I'm not surprised - since discovering this board and all you enablers out there, I've ended up with 3 Oberon covers (2 for my K2 and 1 for my husband's KK), at least 5 Decalgirl skins and 1 Tego skin, a Trendy Digital waterproof cover, 2 BorsaBella bags, 3 booklights, an Medge cover, an Oberon business card holder and a Keurig mini coffeemaker. Oh, and let's not forget the innumerable books that I might not otherwise have been aware of, too!

Its's been an expensive (but pleasurable!) relationship


----------



## JUNEBUG5 (May 6, 2009)

VictoriaP said:


> I thought I was done with purses too until the K2 showed up. It doesn't fit in 80% of them. I ended up with three new ones a few weeks ago.


LOL....I have pretty roomy bags...so it fits in all of them except maybe 4..(and those I don't even use anyway....) like big bags!!  The bag I'm using today I could probably fit in! LOL!!


----------



## Kathy (Nov 5, 2008)

All enablers have done their work well. It doesn't take long to get on the band wagon. I started with the Amazon cover for my K1, then the m-edge and finally the Oberon cover (best of the bunch by the way) and have already bought 5 skins. The problem I have is that my daughter also has a kindle so I think she needs all of these things too, which I wind up buying for her.


----------



## kindlevixen (Jan 13, 2009)

I hope you like your choices   I have a ROH purple with corners and love it.


----------



## MonaSW (Nov 16, 2008)

Congrats JuneBug! I hope you like it!


----------



## Susan in VA (Apr 3, 2009)

Congrats on seeing the light, Junebug.  

Sorry you had to go through so much drama along the way.


----------



## Susan in VA (Apr 3, 2009)

VictoriaP said:


> I thought I was done with purses too until the K2 showed up. It doesn't fit in 80% of them. I ended up with three new ones a few weeks ago.


Yeah.... well... I wasn't going to tell anyone this... but I have a confession to make....

I went out to a late breakfast with a friend today.
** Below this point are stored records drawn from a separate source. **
Each row is a point. The points of each table are mixes of a few directions, plus a little noise. How many directions does each table use, and how many do they share? Where both have some left over, give the other angles between the two spaces (their principal angles), to ten degrees, smallest first.

First (6 x 3):
[[  4.1   2.1  -3.9]
 [  0.0   1.8   0.2]
 [ -1.8  -1.4   1.6]
 [ -6.7 -10.5   5.6]
 [  3.8  -0.7  -3.9]
 [  0.5   8.6   0.4]]
Second (7 x 3):
[[ 3.3 -0.5  4.7]
 [-1.4  0.2 -2.0]
 [ 4.4 -0.7  6.5]
 [-6.6  1.0 -9.5]
 [-5.8  0.9 -8.4]
 [ 3.1 -0.4  4.4]
 [ 2.8 -0.5  4.1]]
Directions: first 2, second 1, shared 0; angles 80

First (5 x 4):
[[  0.5   0.2   2.2  -1.3]
 [ -0.8  -0.4  -3.9   2.4]
 [  2.3   1.2  11.1  -6.7]
 [  0.3   0.2   1.4  -0.9]
 [ -2.3  -1.1 -10.9   6.6]]
Second (5 x 4):
[[ 5.2  1.3 -0.4 -3.0]
 [-8.0 -2.0 -4.4  7.2]
 [ 0.1 -0.2 -3.9  1.9]
 [ 7.6  2.0  5.4 -7.4]
 [-4.7 -0.8  3.5  1.3]]
Directions: first 1, second 2, shared 1

First (8 x 8):
[[ 7.4  5.1  2.0 -1.5  4.2  0.2  2.6 -4.6]
 [ 5.2  5.8 -0.1  0.0  1.7 -1.5  5.3 -2.6]
 [-8.4 -2.4 -4.9  3.0 -7.4 -0.2  3.9  5.5]
 [ 4.4  4.3  0.6  0.8  3.4 -7.5  0.7 -0.6]
 [-7.7 -6.9 -0.9  0.6 -3.6  2.0 -4.9  4.1]
 [ 5.8  3.0  2.7 -0.6  5.4 -5.4 -2.4 -2.2]
 [-1.3 -6.3  3.6 -2.3  2.7  3.0 -9.9 -0.6]
 [-5.4 -2.5 -2.8 -0.1 -6.3  9.4  4.8  0.8]]
Second (7 x 8):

I got dressed and did all the usual get-ready routine, including shoes and digging out the sole purse that goes with those particular clothes (off-white). Then I remembered that this friend has never been on time for anything, ever, and that it would be good to take the Kindle for the wait, not to mention that I had promised I would demo it for her. Except that it doesn't fit into the purse that I had out. I own a dozen purses and NONE of the other ones even remotely goes with the clothes I had on. I didn't want to take a separate tote bag because it would have been impractical where we were meeting. So..... I had to pick a different purse... which meant I had to change clothes... and therefore shoes... all because of the Kindle! I felt REALLY silly about it. 

(Later today I checked. Fewer than half of my purses will hold the Kindle. Uh-oh...)


----------



## JUNEBUG5 (May 6, 2009)

patchymama said:


> I hope you like your choices  I have a ROH purple with corners and love it.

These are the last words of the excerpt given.